Teacher and On-Policy distillation

DeepX-inc / machina

Control section: Deep Reinforcement Learning framework

MIT License

279 stars 43 forks source link

Teacher and On-Policy distillation #138

Closed pwuethri closed 5 years ago

pwuethri commented 5 years ago

I am not sure if the script calculats the Shanon-entropy as expected

rarilurelo commented 5 years ago

Could you apply autopep8 to your script? And please keep consistency of blank next to "=" in argument of some functions. The bellow is a bad example. s_pol_loss = update_pol(student_pol = student_pol, teacher_pol=teacher_pol, optim_pol=student_optim, batch)

rarilurelo commented 5 years ago

shannon_cross_entropy should be implemented in loss_functional.py.

pwuethri commented 5 years ago

Could you apply autopep8 to your script? And please keep consistency of blank next to "=" in argument of some functions. The bellow is a bad example. s_pol_loss = update_pol(student_pol = student_pol, teacher_pol=teacher_pol, optim_pol=student_optim, batch)

Understood

pwuethri commented 5 years ago

I fixed the script to be conform with autopep

I apologize for forgetting applying it again after i had made commits

pwuethri commented 5 years ago

Yes, i think so.

I tested Pendulum-v0 and reached reward of around -130

takerfume commented 5 years ago

Yes, i think so.

I tested Pendulum-v0 and reached reward of around -130

I think reward of -130 is sufficient because TRPO's score was around -130 when I tested.

pwuethri commented 5 years ago

I see

pwuethri commented 5 years ago

Please add test for distillation.

I am not sure what you mean exactly by test. run_teacher_distill.py is testing the student policy at the end of the script. Could you please explain me in more detail what you mean by test?

takerfume commented 5 years ago

Please add test for distillation.

I am not sure what you mean exactly by test. run_teacher_distill.py is testing the student policy at the end of the script. Could you please explain me in more detail what you mean by test?

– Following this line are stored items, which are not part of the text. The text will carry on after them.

Here is a tiny trained network, its code and every weight. The questions are about switching its units off for an input and a class, where a switched-off unit gives its printed mean instead of its output.

import numpy as np


def w(rows, s, z=0):
    codes = np.array(rows[::2]) - 128.0
    scale = np.full(codes.shape[1], s)
    scale[-1] = z or s
    return codes * scale


def f(y):
    return np.maximum(y, 0)


def log_softmax(a):
    a = a - a.max(-1, keepdims=True)
    return a - np.log(np.exp(a).sum(-1, keepdims=True))


def net(x, mask):
    res = np.array(x, float).reshape(1, 4) / 4 @ E
    y = f(res @ A[0][:, :-1].T + A[0][:, -1])
    res = res + np.where(mask, y, B[0][:, -1]) @ B[0][:, :-1]
    return log_softmax(res[-1] @ U[:, :-1].T + U[:, -1])


A, B = {}, {}
E = w([
[90,53,57,68,191,145,189,244],'x0',
[143,87,158,129,141,140,123,111],'x1',
[206,227,90,63,237,140,81,124],'x2',
[75,190,250,136,200,124,207,122],'x3',
],0.013)
A[0] = w([
[172,166,96,102,186,164,74,117,88],'n0',
[147,173,128,76,248,153,105,93,97],'n1',
[101,186,178,145,144,165,210,149,49],'n2',
[45,177,230,141,233,110,219,96,28],'n3',
[200,215,136,72,186,153,114,114,54],'n4',
[102,92,74,46,150,157,171,193,122],'n5',
[166,191,186,161,86,77,66,55,137],'n6',
[107,123,118,167,153,63,99,142,104],'n7',
[52,94,176,188,64,117,133,155,75],'n8',
[159,192,155,171,63,110,73,62,120],'n9',
[172,53,13,134,72,155,5,118,2],'n10',
[117,75,112,78,194,130,176,249,127],'n11',
[15,78,135,207,62,136,175,106,82],'n12',
],0.011,0.0054)
B[0] = w([
[103,165,202,100,64,81,96,173,209],'n0',
[119,131,190,86,53,109,77,169,233],'n1',
[203,118,115,135,127,102,168,63,187],'n2',
[170,76,11,130,128,60,151,52,247],'n3',
[113,167,154,106,67,131,102,176,229],'n4',
[59,100,132,124,197,154,169,110,233],'n5',
[93,108,111,137,214,221,138,162,237],'n6',
[157,116,158,99,132,134,120,92,130],'n7',
[123,156,184,106,111,103,50,171,198],'n8',
[92,100,120,200,166,193,207,96,226],'n9',
[154,117,68,119,153,35,161,71,242],'n10',
[79,93,178,185,161,194,186,131,254],'n11',
[139,193,173,81,79,124,55,231,218],'n12',
],0.011,0.02)
U = w([
[104,118,136,144,173,249,146,134,146],'0',
[134,147,176,117,66,112,77,178,4],'1',
[170,116,51,129,124,61,132,90,194],'2',
],0.015,0.0018)

Each question gives the input, the list of numbers given to net, and the class t.
The units are the neurons (one row each of A and B). Each row of codes is followed by its name. A weight is (code - 128) times the scale printed after its matrix; where a second scale follows, it is the last column's (A, B and U).
mask holds one flag per neuron, in row order. A switched-off neuron (its flag False) gives its mean, the last column of its row in B, instead of its output. The means were averaged over made-up inputs and are rounded, as every weight is.
A unit's drop is (log p(t) with every unit on - log p(t) with that unit switched off) / (log p(t) with every unit on - log p(t) with every unit switched off).
The circuit of an input: a set's keep is (log p(t) with only the set's units on - log p(t) with every unit switched off) / (log p(t) with every unit on - log p(t) with every unit switched off). Starting from the 12 units with the biggest drops (on a tie, the unit counted first), units are removed one at a time, each time the one whose removal leaves the highest keep (on an exact tie, the one counted first), for as long as the keep stays at least 0.8.
circuit, biggest first: the units of the circuit, biggest drop first
top k neurons: the k neurons with the biggest drops, biggest first
drop when u is switched off: that unit's drop, to one decimal
input [-4,-1,-5,8], class 2: circuit, biggest first	(n3)
input [4,3,2,-6], class 2: top 2 neurons	(n10 n6)
input [-7,3,-5,4], class 0: top 2 neurons	(n6 n9)
input [5,8,-7,-6], class 1: top 3 neurons	(n12 n3 n8)
input [2,1,3,-4], class 2: top 2 neurons	(n10 n12)
input [-6,3,8,2], class 1: top 4 neurons	(n1 n0 n4 n11)
input [7,4,-7,-8], class 2: top 2 neurons	(n10 n6)
input [-3,-5,3,-3], class 0: top 4 neurons	(n3 n12 n9 n6)
input [5,-8,7,8], class 2: top 4 neurons	(n3 n2 n12 n8)
input [7,-3,-8,-2], class 1: top 3 neurons	(n12 n8 n6)
input [-6,-6,-2,-5], class 0: top 3 neurons	(n6 n9 n3)
input [-5,-3,7,2], class 1: top 3 neurons	(n1 n4 n0)
input [-4,0,6,6], class 1: top 4 neurons	(n1 n4 n10 n0)
input [1,-4,-8,7], class 1: circuit, biggest first	(n12)
input [-8,-6,3,-8], class 0: top 3 neurons	(n6 n9 n3)
input [-2,-1,3,-2], class 1: top 3 neurons	(n3 n11 n5)
input [2,-5,1,3], class 2: top 2 neurons	(n6 n9)
input [-2,1,5,-4], class 1: drop when n0 is switched off	0.2
input [-5,8,-2,-3], class 0: drop when n1 is switched off	0.0
input [2,1,-3,-4], class 2: circuit, biggest first	(n10)
input [-6,-5,0,-4], class 0: drop when n6 is switched off	0.1
input [-1,1,4,4], class 1: drop when n10 is switched off	1.2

@pierrewuethrich You should write test code in the following file, please! You can check whether your test code is right by nosetests -x tests

https://github.com/DeepX-inc/machina/blob/master/tests/test_algos.py

pwuethri commented 5 years ago

Got it

takerfume commented 5 years ago

Could you write all options in argparser like #135 ?

pwuethri commented 5 years ago

My pleasure